Появилась и красавица Лиза – в самом деле, распрекрасная сестричка, но, конечно, из обморока она куда лучше показалась. Тоже посмеялась: легко отделались, всего-то сотрясение мозга, подмышка разорванная. Быстро, споро обработала пострадавшую личность: все хорошо будет, еще будете девчат смущать.
А труба – что труба? Наверное, до сих пор дымит себе.
Этот то ли сон, то ли воспоминание прервал стук в окно. Барабанили подъем.
Акимов, подскочив с кровати, ежась от холода, подбежал, выглянул: Остапчук.
– Серега, скорей, на перехват.
Спросонья Акимов прыгал, пытаясь попасть в сапог, портянка, сволочь, сваливалась, скручивалась змеей, гимнастерка вдруг стала тесная, рукава куда-то подевались, шинель – где шинель? А вот, нет времени надевать – и сиганул в окно.

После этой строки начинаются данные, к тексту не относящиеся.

Each point is reached from the start by the listed moves, each made 0, 1 or 2 times, or once backwards (-1), plus a little noise. Is the number of moves made odd or even? Then give how often each move was made.
In the rows, zero is written as 128.

Moves:
(1): [175 103 108 119 131 139]
(2): [144 170 157 105 124 129]
(3): [133 109 199 147 126 135]
Start: [102 134  74  74 125 133]
Points:
[ 87  87  46  99 128 134] => odd (0, -1, 0)
[157 168  10  24 125 140] => odd (1, 1, -1)
[145  26 165 127 128 158] => even (1, -1, 2)
[186  24  73  97 135 161] => even (2, -1, 1)

Moves:
(1): [156 101 140 143 128 135 139 148  86 131 132]
(2): [134 145 134 132 126 167 156 128 118 131 126]
(3): [112 139 138 118 110 114 131 117 121 113 126]
(4): [125 136 117 166 103 125 132  92 135 114 144]
(5): [118 130 163 160 158 115 134 140 121 130 122]
(6): [119 105 162 117 131 163 148 133 136 124 106]
(7): [132 120 116 136 154 112 171 118 128 158 110]
(8): [110 123 127 142 114 142 123 152 140 156 127]
Start: [130 120 121 128 101 139 131 132 127 139 102]
Points:
[198 126 181 131  64 220 173 147   7  76 123] => odd (2, 2, 1, 0, 0, 0, -1, -1)
[179  17 156 179 132 199 207 200  69 214  72] => even (2, 0, -1, 0, 0, 1, 1, 1)
[120 109 167 210 214  82 227 139 111 202  57] => even (0, 0, 0, 0, 2, 0, 2, 0)

Moves:
(1): [148 122 120 136 133 134 125 119 142 124 132 114 136 143]
(2): [138 147 135 125 144 128 122 140 123 138 124 136 137 111]
(3): [118 126 156 136 104 114 105 132 145 138 119 132 126 112]
(4): [ 86 130 121 162 130 151 113 122 126 127 142 109 130 134]
(5): [118 128 135 126 138 125 147 118 133 115 129 110 136 120]
(6): [139 141 135 126 119 152 117 110 120 142 137 131 131 124]
(7): [130 141 131 135 116 128 141 124 129 152 143 134 137 135]
(8): [122 119 144 118 122 155 131 165 150 124 145 144 127 138]
(9): [122 141 121 123 122 129 131 125 158 126 125 134 120 125]
(10): [123 122 132 116 131 124 115 131 136 141 133 122 128 117]
(11): [136 140 135 119 118 123 110 136 124 101 150 127 134 131]
(12): [128 121 130 138 126 115 131 117 135 124 133 150 136 120]
Start: [123 152 136 138 103 126 144 124 148 112 131 109 100 131]
Points:
[ 67 187 103 186 196 176 152 141 129  17 154   7 133 141] => odd (1, 2, -1, 2, 2, -1, -1, 0, 0, -1, 1, -1)
[191 149 207 108  79  80  64  32 202  99 135  64 139  54] => odd (2, 0, 2, -1, 2, 2, -1, -1, 0, 2, 1, 1)
[ 72 115 188 202 131 166  49 213 218  65 201 116 151 119] => even (2, 2, 1, 2, 0, -1, -1, 2, -1, 1, 1, 2)
[132 187 107  68 155  81 191  92 180 157  87 113  88  59] => odd (-1, 1, -1, -1, 1, 0, 0, -1, 2, 2, -1, 0)
[172 192 144 193 114 117  27 122 109  62 147  76 139 129] => odd (2, 2, 1, 1, -1, 0, -1, -1, -1, -1, 2, 0)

Напрямик, через спящие кварталы, выбежали на шоссе – впереди в туманной дымке просматривались силуэты мотоцикла с коляской, блестели мокрые кожанки орудовцев и легко узнаваемая фигура начальства.
– На проезжую часть ни ногой, – быстро говорил капитан Сорокин, орудовцы, слушая, кивали. – Взмахнул жезлом с обочины, не остановился, пропустили – и палим по колесам. Добро? А, хорошо бегаете, молодцы, – это уже подчиненным, – готовы? Ладно-ладно, сперва отдышитесь.

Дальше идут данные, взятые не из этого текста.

Every row gives one point. Before rounding, the points of a table are all equally far from one centre. They may lie mostly on one side of it. Where is the centre, to within rounding?

Points (6 x 3):
-34, 44, 20
-32, 7, 46
-21, 36, 40
5, 41, 2
-33, 2, -24
15, 21, 28
Centre: -17, 11, 10

Points (13 x 8):
-39, -5, 19, 35, 13, -7, 29, -40
22, 18, 31, -4, 23, -27, 52, -45
-15, -1, 10, -14, 16, -26, 50, -60
-2, -4, 1, 11, -7, -26, 23, -71
-26, 8, 35, 5, -15, 7, 46, -51
6, -7, 33, -10, 9, -22, 28, -52
7, 12, -32, -23, -10, 2, 35, -32
-35, 15, -8, 7, 36, -35, 24, -49
-15, -9, 4, 25, 18, -29, 48, -57
14, 7, 14, -28, 0, -21, 52, -43
-18, -18, 14, 15, -10, -19, 48, -46
-16, 4, -2, -9, 17, -27, 3, 3
14, 40, 17, 35, 14, -48, 34, -22
Centre: -6, 25, 4, 9, 6, -9, 29, -30

Points, 17 rows:
22, 16, -27, 2, -24, 26, 36, 14, -5, 28, 26, -54
42, 6, 4, -22, -23, 11, 62, -16, -23, 40, 43, -28
-4, 8, -9, 7, -3, 4, 16, -8, 27, 74, 25, -18
9, 50, -11, 14, -24, 18, 28, -21, -42, 35, 5, -28
-21, -11, 12, 19, -40, 12, 60, 7, -27, 54, 18, -12
13, 36, -31, -3, -35, 1, 63, -17, -21, 55, 14, -20
-18, 36, 1, 23, -46, 21, 37, -11, 0, 39, -9, -5
39, 43, -14, -8, 3, 26, 24, 1, -11, 29, -31, -26
12, -9, 2, 15, -38, -25, 56, -42, -5, 38, -7, -42
-19, 4, -29, 10, 18, 39, 27, -3, -7, 25, 37, -10
-28, 22, 1, 14, -23, 4, 36, 3, -34, 43, 26, -48
21, -9, 12, -1, 12, -9, 39, 9, 12, 39, 61, -9
42, 41, 12, 13, -33, -6, 47, -11, -37, 21, 12, 8
9, 28, -45, -20, -33, 10, 71, -18, -14, 8, 13, -8
28, -14, 5, 5, -6, 25, 39, 5, -56, 24, 6, -50
32, 19, -17, 21, -20, 36, 50, 13, -14, 31, 26, -21
-13, -8, -9, -35, 5, 10, 42, 48, -25, 56, -10, -10
Centre: 6, -1, -3, -11, -9, -6, 29, -5, -13, 22, 2, -7

Points:
18, -22, 1, -36, -62, 15, 5, 17, -23, 39, 61, 36, 4, 1, 6, -1, 22, 0, 24, -7
-38, -47, -9, -32, -26, 24, 1, 19, -20, 49, 5, -47, 24, 1, 11, 3, 9, 7, -48, -3
14, -27, -48, -17, -15, 7, 48, 34, -17, 77, 7, 19, 1, -9, 6, -5, -1, -18, -19, 44
1, -34, -45, 15, -53, 41, 18, 42, -48, 37, -1, -31, -38, -3, 12, -11, -15, -32, -10, 2
30, -40, -23, -37, -30, 19, 18, 15, -21, 60, 53, -6, 12, -7, 28, -7, -8, -24, -6, -13
42, 9, 11, -10, -28, -14, -17, 40, -42, 67, 32, 25, 24, -3, -3, 17, 22, -25, 9, 19
-6, -51, -17, -24, -55, 35, 2, 26, 13, 27, 37, -22, 6, 3, 7, -6, -2, -10, 40, -15
-5, -41, -23, -17, -41, 20, -2, 16, -10, 76, -42, 3, 28, -5, 25, -4, 8, -16, -5, -14
23, -39, -17, -16, -14, 12, 7, 68, -8, 29, 14, 11, 38, 19, -4, -21, 11, -27, 34, -19
-10, -45, 14, -61, -55, 1, -12, 29, -32, 88, -2, 2, -6, -24, 10, -16, 23, -1, 31, -3
5, -20, -30, -9, -26, 3, -21, -3, -6, 54, 21, -31, 23, -2, 2, -22, 10, -13, -31, -53
14, -53, -42, -17, -66, -17, 11, 45, -34, 48, -33, -26, 14, 13, -4, -10, 34, -10, 30, -6
-8, -58, -24, -9, -35, 6, 11, 17, 7, 29, 4, -25, 12, -22, 30, -31, 12, 14, -16, -35
-8, -26, -25, -25, -18, 4, -13, 21, 7, 71, 3, -2, -15, -14, 25, -48, -24, -39, -24, -18
11, -39, -4, 30, -9, -4, 24, 44, -26, 57, 20, 2, 17, -25, 27, -2, 17, 23, -9, -7
-3, 10, -38, -33, -39, 11, 20, 38, -13, 32, 15, -5, 6, -26, 53, 11, 19, -21, 9, -1
16, -56, -18, -32, -40, -4, -14, 26, -56, 94, 17, -16, -32, 18, 3, -46, 21, 1, 9, 5
29, -36, -27, 4, -49, -10, -8, -3, -32, 49, 1, 5, 41, -26, 21, -38, 14, -14, -7, 25
-14, 14, -30, -22, -17, 46, -21, 27, 1, 11, -16, -5, 17, 32, 17, -36, 26, 1, -28, 5
4, -36, -32, -32, -8, 31, -15, 20, -13, 43, 44, -19, 33, 14, -29, 21, 22, -29, 2, 19
-6, -12, -3, -36, -36, 20, 29, 48, 2, 67, 28, 12, 15, -21, 13, 22, 5, -26, -7, 24
7, -44, -32, -32, -63, 32, 8, 12, -23, 5, 14, -18, 2, -4, 42, -15, 30, -14, -2, -10
-32, -30, 4, -47, -6, 25, 58, 4, -6, 46, 25, 14, -16, 12, -11, -4, 3, -27, 36, -42
-2, -11, -18, -21, -48, 0, -8, 32, -5, 57, -7, -29, -17, 17, 28, -59, 4, -15, -45, -28
22, -45, -15, -27, -52, 23, -12, 13, -20, 31, 0, -18, -9, 3, 62, -8, -16, 9, -7, -16
-2, -61, -10, -4, -40, 11, 0, 7, -39, 22, 31, -28, 28, -15, 29, -27, -9, -34, 28, -12
22, -10, 4, -2, -26, -6, 27, 47, -40, 99, -2, -5, -38, 6, 10, -1, -21, 35, -25, 21
Centre: 3, -9, 4, -22, -17, -5, 11, 10, -30, 26, -6, -13, -16, 5, -18, -15, 1, -4, 6, 8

– Чего там? – дыша, как запаленный, спросил Остапчук.
– Налет на продбазу, по шоссе. Постучались, сторожа связали, забрали ключи, открыли склад и перетаскали порядочно ящиков – масло, сгущенка, – в грузовик. Ну, а как уехали, он узлы распутал и позвонил нам.

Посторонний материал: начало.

Rows are points. The points of each table are mixes of a few directions, plus a little noise. How many directions does each table use, and how many do they share? Where both have some left over, give the other angles between the two spaces (their principal angles), to ten degrees, smallest first.

First (5 x 2):
[[-16  54]
 [-11  35]
 [ 27 -89]
 [  1  -4]
 [ -1   4]]
Second, 5 rows:
[[-38  36]
 [ -9   9]
 [ 13 -12]
 [-31  29]
 [ 67 -63]]
Directions: first 1, second 1, shared 0; angles 30

First (7 x 3):
[[-30  36  16]
 [ -5   6   2]
 [ 42 -52 -22]
 [-69  86  38]
 [ 27 -33 -15]
 [ -6   8   4]
 [ 41 -51 -22]]
Second, 7 rows:
[[-36  45  19]
 [ 41 -51 -22]
 [-16  20   9]
 [-21  26  11]
 [-21  26  11]
 [-20  25  11]
 [ 74 -90 -39]]
Directions: first 1, second 1, shared 1

First:
[[ 17  52  45  31  10 -58]
 [ 82   2 -13  48 -56 -53]
 [ 14 -16 -34 -64  63  22]
 [-51 -21   3  13 -34  38]
 [-15  18  30  35 -25 -17]
 [ 10  -5 -16 -28  30   7]
 [-58 -32 -16 -33  10  62]]
Second:
[[-21  64  67 -38  31 -21]
 [-51  27  34   9  36  -3]
 [-59 -25 -12  -9  20  46]
 [ 63 -10 -16 -21 -54  -6]
 [ 46  14  17  23 -72 -30]
 [ 11 -21 -44 -26  77   8]
 [ 79 -12 -35 -21  -8 -20]
 [-50   9  29  57 -19  -5]
 [-19 -47 -41  26 -11  31]]
Directions: first 3, second 4, shared 3

First (7 x 9):
[[ -8  18  19 -10  40   4  -2 -11   6]
 [-16   0   5 -21  22  -9   6 -13  -2]
 [ 14 -43 -46  20 -95 -13   7  24 -17]
 [  3  22  20   4  33  12  -8  -3   9]
 [  7  21  18  11  25  15 -10   1  10]
 [-12  18  21 -16  48   2   0 -15   6]
 [ 10 -35 -37  14 -74 -11   6  18 -14]]
Second (9 x 9):
[[-11   5  26  33   4  39  15 -30   5]
 [-27 -22 -27  -8  -7   0  62  28 -15]
 [  4 -13 -23 -35 -10 -40 -16   8  -7]
 [ 16  15   8   6   9   3 -21   6   8]
 [ -3   6  10  19   6  23  14   1   3]
 [-22 -10  37  21 -16  23 -13 -92   2]
 [-20 -17 -22  -7  -5   0  49  25 -12]
 [ 47  26  -8 -21  15 -34 -64  38  11]
 [ 18  10  -3  -8   6 -13 -24  15   4]]
Directions: first 2, second 3, shared 1; angles 80

First, 11 rows:
[[-31  10  25 -16 -10  -3  19  25  -7 -16   3]
 [ -9   2   7  -6  -3   1   9   5   2  -8  -1]
 [-44  30  36   1 -10 -40 -49  82 -95  62  35]
 [  2  -4  -2  -4   0   7  14 -10  18 -16  -7]
 [ 13 -10 -11  -1   3  13  16 -25  30 -20 -11]
 [ 16  -8 -12   3   4   9   7 -22  21 -10  -8]
 [ -8   7   6   2  -2 -11 -17  19 -25  19   9]
 [ 25 -11 -20   9   7   8  -2 -29  20  -1  -8]
 [ 44 -15 -35  20  14   9 -17 -41  20  12  -8]
 [ 28 -17 -23   2   7  22  23 -46  51 -30 -19]
 [-36  16  29 -11 -10 -15  -3  43 -35   8  13]]
Second:
[[ 24 -37  -6  27 -16  -4 -29  16 -11  -2 -32]
 [ -9 -31  16   2 -35   1 -11  23  13 -16 -11]
 [ -4  35  18  13  29  29  72 -17  41   4  25]
 [ -3  75  14 -27  34   0  45 -45  47  17  10]
 [ 17   1  -9   4  14 -21 -32   5 -43  -9 -30]
 [  3  -2 -33 -21   3 -14  12  -2 -23  15 -29]
 [ 16 -20 -25   5  -8  -7 -37  -6 -13  22   0]
 [-21 -26  10   8 -17  14  -5  21  -6 -16  33]
 [-22   5  14 -10  -4   2 -14   4  -5 -15  34]]
Directions: first 2, second 6, shared 1; angles 50

First (10 x 14):
[[ 35   5   9   8 -33  29  47  42  80  24 -29  -6 -50  -8]
 [-29  -5  -8  -7  29 -25 -40 -37 -69 -21  25   4  44   7]
 [-42  -7 -10  -9  40 -35 -56 -51 -95 -29  35   6  60   9]
 [-18  -3  -4  -4  17 -15 -23 -22 -40 -12  15   3  26   4]
 [-24  -4  -6  -6  23 -20 -32 -30 -54 -16  20   4  34   6]
 [ -6  -1  -1  -2   5  -5  -8  -7 -13  -4   5   1   8   2]
 [ 29   4   8   7 -28  25  39  36  66  20 -25  -4 -42  -7]
 [  6   1   2   2  -6   6   9   8  15   4  -5   0  -9  -2]
 [ 31   5   8   8 -30  26  42  38  71  21 -27  -5 -45  -7]
 [ 17   3   5   4 -17  15  24  22  41  13 -15  -3 -26  -4]]
Second (10 x 14):
[[ -2  -5  -3  -2   4   3  -2  -6  -6  -1  -1   3   4   7]
 [ 11 -50 -21 -17  15  56  15 -28   5  12 -31  28   7  66]
 [-26  20   4   3  13 -43 -34 -12 -49 -20  31 -10  26 -25]
 [ 34 -39 -12  -9 -10  69  45   5  59  27 -47  21 -29  52]
 [-21  35  12   9   1 -53 -28   6 -33 -18  34 -19  13 -45]
 [  2  41  19  16 -23 -34   4  36  23  -2  15 -23 -23 -54]
 [  1  17   8   7 -10 -15   2  16   9  -1   7 -10 -10 -23]
 [ 34  -5   4   5 -27  38  46  33  74  24 -33   1 -45   6]
 [-30  19   3   2  17 -47 -40 -17 -58 -23  35  -9  32 -25]
 [ -5 -32 -16 -13  21  24  -7 -32 -24  -1  -9  19  22  43]]
Directions: first 1, second 2, shared 1

First:
[[ -2   6 -46   2 -38   5   6 -26  36  10  13 -17 -22   2  72  29 -48 -12
   43  -6]
 [  0   0   1  -1   0   0   0   0  -1  -1   0   1   1   0   0   0   0   0
    0   0]
 [  8   4  41 -29   8  12  -7  13 -22 -54 -12  25  34 -42 -16  -9  11  22
  -24  -8]
 [ -6  -7 -13  28  14 -14   5   2   1  47   4 -15 -21  39 -25  -8  15 -15
    0  11]
 [  1  -3  26  -3  20  -2  -4  15 -20  -9  -8  10  14  -4 -38 -16  25   8
  -24   3]
 [ -4   3 -41   8 -28   1   6 -21  31  18  12 -17 -22  10  53  22 -36 -13
   36  -3]
 [  6   1  46 -24  19   7  -8  19 -29 -46 -14  25  33 -34 -36 -17  24  21
  -33  -4]
 [  4  -3  49 -11  33  -1  -8  25 -36 -25 -15  21  28 -15 -63 -27  42  17
  -42   2]
 [ -5  -7  -8  25  15 -13   3   4  -2  42   2 -12 -17  35 -28 -10  19 -12
   -4  11]
 [ -3   5 -54   6 -43   5   8 -30  42  17  16 -21 -27   7  80  34 -54 -16
   50  -6]]
Second (10 x 20):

– Они что, провод не перерезали? – удивился Акимов.
– Нет.
– Кулемы.
– Не знаю, – сухо отозвался Сорокин, – скоро должны появиться, тут другой дороги нет. Ваша задача: страховать орудовцев, при сопротивлении – применить силу, задержать. Не зевать, если на небо не хотите. У них стволы.
– А с чего вы взяли, что они в центр рваться будут? – спросил Саныч.
– Неважно, куда они рванут, в область тоже посты стоят, – нетерпеливо оборвал Сорокин. – Еще вопросы?
Остапчук, ерничая, поднял руку:
– Курить можно?
– Нет, – отрезал начальник.
Акимов осторожно спросил:
– А чего сторож, чудак человек, отпер чужим?
Сорокин сплюнул:
– А потому что женщина постучалась: мол, то да се, плохо, дай, дяденька, в «Скорую» позвонить.
– Вот стерва, – буркнул Саныч.
Сорокин поднял палец: тихо! Издалека послышался шум мотора, судя по звуку – полуторка. Милиционеры отошли в тень, на обочине остались орудовцы и мотоцикл. Деловитое рычание приближалось, вот уже замелькали из-за моросящего дождя подслеповатые фары. Сорокин вскинул руку, глянул на часы, кивнул: по времени, с учетом расстояния и скорости передвижения, это они.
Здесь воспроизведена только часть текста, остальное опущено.